I see a lot of bad takes on X about PhDs and frontier labs (not just this quoted tweet), so let me chime in.
For context, I didn't do a prestigious undergrad, worked a bit in a startup as an applied ML engineer, then did a PhD, and now work in a frontier lab.
A PhD isn't following a course from a teacher or magically becoming an overpowered scientist. It's about doing a few things with intense focus for a long time, alone. You may have a great advisor guiding you, but that only affects the learning rate. At the end of the day, it's a lot of alone time with you and your thoughts on a problem few people care about.
Good news: if you can find time, you can get a very similar experience! It'll be slower since you may not have as much free time, compute (though a free T4 on Colab is great), or an advisor and teammates (but there are great open communities).
Today's distinction between ML research and applied ML is often small. Grinding paper reproductions on Colab and improving them one step at a time is a great way to become a researcher.
The real worry is "Can I join a frontier lab without a PhD?" You'll face fierce competition for research scientist jobs, but even top PhD grads do—it's a mix of talent and luck. Re-implementing a paper and posting it on X probably isn't enough now, but publicly trying improvements and sharing interesting results, even as a blog post, can work! I know several frontier lab researchers, some extremely famous on X, who started this way.
Personally, I loved my PhD. It was time to learn and explore ideas fully and freely. Do you absolutely need one? No.
HOT TAKE:
Reality is, you can't actually work in top-quality ML research labs without a PhD.
Top research labs still look for people with PhDs and excellence in maths, stats, PyTorch, neural networks, and CUDA kernels.
In India, quality ML research labs are virtually nonexistent. Most good research labs are in the US/UK and China.
Implementing papers and working on T4 Colab is cool, but you won't cross the threshold to become a researcher.
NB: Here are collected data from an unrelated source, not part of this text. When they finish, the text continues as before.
Each row comes from the steps of one walk. Every step used is in the known rows, and no mark comes twice. Write the walk behind each row, first mark first.
(in the rows, 128 means zero)
Known rows
fisi -> nugi -> mareri -> fofek -> gesuleb: [107 142 121 129 209 117 110 122 181 136 134 169 175 105 130 140  81 114
 157 175  76 155 141  86 119 143 118 105  96  98  75 134 143 126]
relun -> fisi: [123 117 127 106 107  99  91 110 126  98  75 103 112 132 132 136 151 129
 119 123 150 162 112 109 148 153  91 127 114 131 108 121 108 101]
fofek -> fisi: [107 146 135 132 112 114 138 115 138  96  81  83 145 125 113  91 134 113
 137 129 135 145 146  89 147 178 115 127 168 162 113 121 122 132]
bama -> mugim -> notez: [129 133 140 118 124 113  94  96 106 131 150  88 158 157 105 204 142 144
 110 109 138 129  79 124 114 147  96 143 175 117 167  83 122 120]
rada -> litik: [125 121 104 134 114 111 141 125 175 104  91 134 109 119 115 148 135 165
  68 100 114 161 114 133 146 136 120 158 194 123 156 119 119 167]
notez -> mugim -> bama -> fisi -> nugi: [127 104 138 189 197 164 130 149 136 141 165 145  79 152 131 153 117 100
 116 140 151 109 141 177 133 116 143 153 121 133 129 155 137 137]
relun -> fisi -> nugi -> mareri: [132  97  95 124 146 115  95 114 140 101  88 114  98 157 153 125 119 132
 135 179 113 169 120 157 153 102 119 123  65 103  94 139 137 105]
manak -> nugi -> fisi: [129 143 117 141 103  82 173 111 160 112  77 149 140 144  95 149 147 122
 122  73 184 139 116 158 174 141 137 123 122 131 116 142 132 113]
mareri -> nugi: [116 130 116 149  58 139  97 121 162 152 123 145 105 118 104 132 137 116
 110  86 144 142 111 121 132 148  99 115 160  85 125 135 130 129]
fisi -> bama -> mugim -> notez: [153 133 138 119 137 114 107 104  76 100 155 108 163 149 110 199 123 144
 112 142 171 141 106 109  92 124  82 141 163 120 160  74  99 136]
govo -> zike: [ 74 126 120 116 104 122 118  85 185 128 115 102 115 130  58 128 153 139
 148 109 101 154 114  99 139 140 127 147 166  97 132 114 115 153]
fisi -> zike: [103 124 107 123 101 129 120  98 133 149 111 124 122 149  99 118 129 142
 168 134 124 141 126 115 139 122 103 141 157 116 134 108 116 142]
nugi -> fisi: [131 149 104 129 148 111 169 108 147 101  93 124 125 118 103 152 138 126
 123  86 153 137 141 139 172 146 124 122 143 142 130 129 122 111]
fisi -> fofek -> gesuleb: [108 151 133 118 108  98 139 122 146 139 107 178 191  75 138 102 110 130
 125 147 136 164 115  54 115 159  99 120 128 116  91 100 127 130]
mugim -> notez: [130 133 122 119 112 101  93  84 132 109 140 104 153 145 138 166 155 156
 107 110 147 162  76 147 150 160  88 142 170 127 168 153 116 113]
manak -> nugi: [124 134 127 145  59  85 123  92 153 139  94 142 138 145 108 130 148 138
 102  88 166 162  91 136 151 146  97 129 156 105 121 142 129 132]
mareri -> relun -> fisi: [129 128 142  86 134 109  92  94 127 116  91  84 144 144 140 138 202 103
 118  90 138 136 109  85 143 151 130 109 105 139 121 114  94 112]
rada -> litik -> fisi -> fofek -> mareri -> nugi: [107 128 139 141   4 139 161 222 177 143  83 216 151  80 179  97 104 129
 102 139 172 169 109  85 104 112 141 110 118 110 104 117 149 151]
fisi -> bama -> mugim: [151 140 130 130 135 130 131 108  71 119 129 122 135 118  87 170 106 131
 109 138 163 138 156  74  87 108  76 124 169 107 127  42  98 155]
mugim -> bama: [134 145 123 154 125 127 106 110 135 140 177 112 129 113 143 130 124 147
 104 104 131 151 101 136 125 147  94 131 194 158 148 124 112 129]
notez -> mugim -> bama -> fisi -> nugi -> mareri -> relun: [142 113 127 151 209 164 117 136 141 148 176  94 131 163 150 130 146  91
 117 135  74  83 135 181 142  93 199 114  85 139 139 169 135 143]
litik -> fisi -> zike: [ 87 126 125 123  36 130 143 131 139 165  93 108 114 151 140  90 125 127
 184 143 117 157 121 109 114 139 101 152 157 126 108 120 116 116]
fisi -> nugi -> mareri: [136 116  83 146 146 131 112  94 148 127 116 128 106 144 141 126 111 144
 123 161  99 165 124 164 153  99 114 124 114  93 116 146 143 126]
mugim -> bama -> fisi -> nugi: [134 123 135 187 189 149 119 129 153 136 170 130 103 143 144 149 115 112
 129 119 166 149 130 159 147 119 125 148 124 151 124 110 109 134]
nugi -> mareri: [135 132  88 124 104 109 105  95 144 114 113  86 138 119 129 108 107 154
 112 141  71 159 120 159 169 123 106 109 136 121 133 154 135 119]
rada -> litik -> fisi -> nugi -> mareri: [122 107  92 147  90 127 156 154 183 121  85 128  87 149 175 109 103 147
 109 168  77 180 115 167 130 104 139 158 127 106 110 149 144 133]
litik -> fisi -> notez: [129 122 135 108  59 123 148 105 106 159 106 125  55 137 155 105 150 145
 164  95 108 134 138 125 108 155  97 170 163 105 127 121 130  93]
litik -> fisi -> notez -> mugim -> bama: [126 108 143 136  93 155 143 150  88 168 170 135  45 137 158 110 134 137
 141 125  91  84 129 165  75 146 127 174 179 122 148 173 155 106]
notez -> mugim -> bama: [122 125 127 158 133 149 119 134 115 145 176 128  99 123 127 134 126 135
  92 133 112 103 112 158 109 143 116 140 189 134 154 180 148 134]
nugi -> mareri -> relun: [142 147 106 100 135 120 107  78 144 137 128  69 169 132 140 113 165 126
 109 102  60 129 115 129 160 122 148  93 130 127 143 140 116 137]
manak -> nugi -> mareri: [133 128 102 136  57  81 110 102 156 122  97 109 154 150 124 104 114 150
 110 128 101 162  95 177 171 117 117 111 117 110 118 165 145 122]
fisi -> nugi: [125 122 108 157 157 140 127  80 143 143 118 162  86 139 128 153 145 133
 118 126 162 166 120 121 136 127  90 139 155  86 120 120 125 137]
notez -> mugim -> bama -> fisi -> zike: [102 107 136 154 143 156 124 164 127 150 160 106 116 161 104 115  99 112
 165 147 113  86 146 169 137 112 154 155 122 161 140 142 127 140]
punag -> govo -> zike: [ 57 135 126  99  97 134 116 107 157 129  96 117  91  98  87  89 128 168
 144 124  91 188 116 108 139 130 147 146 173  69 130 111 113 152]
notez -> mugim -> bama -> fisi -> fofek -> mareri -> relun: [134 145 167 125 172 156 148 174 112 147 165 157 209  94 170 113 144  94
 107 131 151  87 133  93 129 103 190  81  86 174 136 134 131 158]
manak -> nugi -> mareri -> fofek: [134 154 109 119 135 100 103 115 176 126 126 121 184 113 105 115 104 142
 121 135  91 157 121 148 154 116 125  78  84 131 109 172 134 129]

Which walk is each row?
[127 121 146 167 153 144 121 159 132 129 165  97 115 127 121 134 107 107
 103 119 118  96 139 177 146 140 142 141 139 170 144 167 127 128] | notez -> mugim -> bama -> fisi
[152 133 123 148 201 150 109 115 156 145 177  82 154 156 163 124 144 102
 128 114  89 121 125 163 156  97 182 110  88 158 136 124 109 139] | mugim -> bama -> fisi -> nugi -> mareri -> relun
[109 135 163 147 143 125 145 182 142 137 149 163 183  86 140 101  88 102
 124 164 123 110 132 104 110 149 148 131  97 155  99 134 137 132] | notez -> mugim -> bama -> fisi -> fofek -> gesuleb
[149  93 135  95 163 147  98 136  82 137 170  98  81 163 154 117 160 129
 141 133  60  53 128 175 105 109 180 139  98 132 155 167 152 109] | nugi -> mareri -> relun -> fisi -> notez -> mugim -> bama
[121 115 127  97 185 149 140 144 103 110 117 113  94 131  90  88 115 127
 168 173  47  56 192 145 116 129 168 124  96 123 127 190 176 126] | nugi -> mareri -> fofek -> fisi -> notez -> mugim
[127  82 156  75 156 137 123 128  62 135  95 169  79 153 141 153 184 111
 151 125 126  55 149 104 114 124 158 129  98  86 135 154 162 119] | fofek -> mareri -> relun -> fisi -> notez -> mugim
[132  91 135 120 150 141 138 123  93 137 116 130  49 146  94 139 139 123
 136 108 102  63 171 172 144 130 143 164 119 100 150 166 150 121] | bama -> fisi -> notez -> mugim
[127 117 125 167 178 139 127 109 155 130 115 135  97 146 122 155 128 108
 127 118 167 156 145 141 166 124 117 145 109 120 114 114 113 133] | bama -> fisi -> nugi
[144 131 100 122 176 140 116  76 146 148 134 107 139 154 146 130 170 115
 119 121  87 135 118 133 148 104 153 105 113 104 133 133 123 141] | fisi -> nugi -> mareri -> relun
[ 93 156 152 119  46  98 161 153 153 152  91 163 184  78 174  77 107 119
 139 158 128 179 111  49  92 172 100 134 127 124  69 108 127 108] | litik -> fisi -> fofek -> gesuleb
[125  94 138 141  94 151 163 180 118 150 154 147  36 144 157 119 130 157
 112 121  81  86 126 176  74 135 153 199 193 126 163 167 156 134] | rada -> litik -> fisi -> notez -> mugim -> bama
[136 138 126  90 184 129 127 116 125 105 120  95 123 123 109  79 110 142
 191 145  65 101 188 117 132 136 150 116  94 152 122 126 139 120] | nugi -> mareri -> fofek -> fisi -> notez
[120 158 130 115  40 123 163 143 136 144  96 128 153  78 170  63 132 142
 111 147 147 182 112  91 112 137 101 119 116 143 100 129 116 113] | litik -> fisi -> fofek
[132 156 122 114 139 116 188 154 124 103  87 202 194  68 151 124 106 139
 126 143 201 153 143  85 161 105 133  78  86 148 110 108 140 130] | nugi -> fisi -> fofek -> mareri
[125 111 147 137 148 155 140 145  86 132 163 121  68 144 122 100 130 131
 150 135 102  61 151 150  93 153 150 164 174 148 152 158 161 130] | fofek -> fisi -> notez -> mugim -> bama
[143 111 122 135 175 151 165 139  92 135 172 153  53 139 118 146 134 141
 142 105 116  54 150 187 114 129 156 161 153 132 163 163 160 112] | nugi -> fisi -> notez -> mugim -> bama
[150 138 124 142 132 143 158 151  98 115 121 149 121 124  67 184 102  98
 129 113 189 108 170  95  93 104 121 111 130 103 112  45 109 141] | mareri -> nugi -> fisi -> bama -> mugim
[113 126 135 152 135 141 113 141 146 144 162  95 139 154 117 111  96 122
 178 126 126 123 137 150 151 113 136 148 128 179 136  99  98 137] | mugim -> bama -> fisi -> zike
[154 120 144 136 156 135 118 115 111 140 174 108  83 138 133 128 123 141
 159  76 120 102 152 167 145 129 132 165 136 158 158  95 110 116] | mugim -> bama -> fisi -> notez
[163 120 141  77 154 105  79 117  71  82 140  60 192 174 139 179 147 123
 125 159 130 122 104 112 101 101 134 114  82 135 145  76  93 121] | nugi -> mareri -> relun -> fisi -> bama -> mugim -> notez
[127 131 156 148 143 146 151 194 111 124 145 180 184  77 164 108  85 118
 108 172 173 117 143 115 139 100 150  95  84 170 124 142 148 146] | notez -> mugim -> bama -> fisi -> fofek -> mareri
[134 159  99 107 177 122  99 111 165 117 141  99 172  90 113 118  94 146
 122 147  64 151 144 130 153 119 113  76  99 140 121 161 124 127] | nugi -> mareri -> fofek
[150 133 134 132 128 129 127 145 102  99 150 135 152 152  91 208 121 115
 128 118 196 114 120 126  96 119 122 129 127 112 148  77 108 124] | mareri -> nugi -> fisi -> bama -> mugim -> notez
[111 127 130 151  56 137 106 148 149 151 111 193 135 108 136 146 114 110
 124 108 172 146 117  93 137 135 100  93 153  86 115 126 149 136] | fofek -> mareri -> nugi
[152 117 150  98 135 103  87 122  66  79 129  96 156 160 121 198 131 135
 121 158 188 144 104 102  90 125  87 142 117 128 139  68  93 116] | relun -> fisi -> bama -> mugim -> notez
[127 141 151 163  82 152 119 204 154 146 158 189 182  79 161 104  84 106
 127 127 192 140 123 109 135 102 141  83  81 151 110 105 132 141] | mugim -> bama -> fisi -> fofek -> mareri -> nugi
[136 142 142 131  76 130 152 139  76 133 111 109 128 122 122 145 104 117
 123 150 153 152 149  67  64 125  77 134 168 120 105  54  98 132] | litik -> fisi -> bama -> mugim
[136 105 123 149 136 168 149 164 109 153 180 172  41 141 108 142 130 121
 146  92 125  44 143 188 102 125 165 152 141 108 157 168 168 111] | mareri -> nugi -> fisi -> notez -> mugim -> bama
[139 139 156 121 138 116 121 127  76  77 134  83 177 154 106 166 119 124
 135 162 175 132 127  88  90 145 106 139 156 151 144  67 104 140] | fofek -> fisi -> bama -> mugim -> notez
[138 165 136 120 187 130 144 136 119  64 114 120 179  87 107  94 100 114
 143 175 168 156 196  53 106 144 102  93 124 177  97 118  86 158] | mareri -> fofek -> fisi -> bama
[135  90 140 117 144 144 106 139  76 133 159 136  47 148 137 132 142 140
 136 129 113  73 130 164  96 132 131 163 135 125 147 158 152 105] | relun -> fisi -> notez -> mugim -> bama
[134 154 105 128  99 139 170 155 159 124 109 175 151  79 109 105 132 124
 119 107 185 136 133 121 143 110 149  94  75 129 110 121 128 122] | mareri -> nugi -> fisi -> fofek
[139 143 138  71 127 119 117 115 118 117  96 116 182  99 154  94 190 122
 109 125 159 148 108  69 131 117 142  91  56 150 109 101  96 124] | mareri -> relun -> fisi -> fofek
[141 107 134 145 139 130 166 144 100 141 161 173  66 160 109 140 140 138
 140  93 140  58 128 199 116 125 166 161 140 123 153 173 169 114] | manak -> nugi -> fisi -> notez -> mugim -> bama
[140 161 104 111 140 119 186 125 137 102  99 153 165  78 116 107 131 145
 113 122 175 147 139 118 158 115 137 101  86 154 122 116 121 124] | nugi -> fisi -> fofek
[143 141 118 111  93  97 112  83 153 144 112  92 182 157 131 109 172 122
 108  89  89 133  93 144 163 120 157  93 114 118 131 150 124 137] | manak -> nugi -> mareri -> relun
[139 106 129 136 146 154 127 122  84 154 185 147  52 137 127 131 135 150
 128 116 100  71 132 170  97 133 125 164 178 114 170 162 156 127] | fisi -> notez -> mugim -> bama
[119 136 142  75 124  89 112 138 143 119  89 127 221 101 168  84 136 109
 139 167  95 147 110  59 122 140 153  96  41 133  76 102 121 110] | nugi -> mareri -> relun -> fisi -> fofek -> gesuleb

99% of ML people belong to the applied side, which has better practical perks:
- MNCs or SF startups
- You can switch and get promoted every 1.5 years
- You can move to product management or CTO
- All you need is hands-on experience and not many research papers
- Cashflow is best
I really respect people who code research papers, but how long will you wait for your breakthrough? In 3 months, research evolves, and you're following it without actually building anything.
Stop following blindly! The world's best research labs pick only from top universities, not because you've implemented papers and posted on X!
Either go for a PhD outside India or stick to the applied ML side.
The job market is saturated and will remain so because we're evolving post-COVID.
On the other hand, no startup or research lab thinks about you. You must focus on your growth and money first, then look for impact.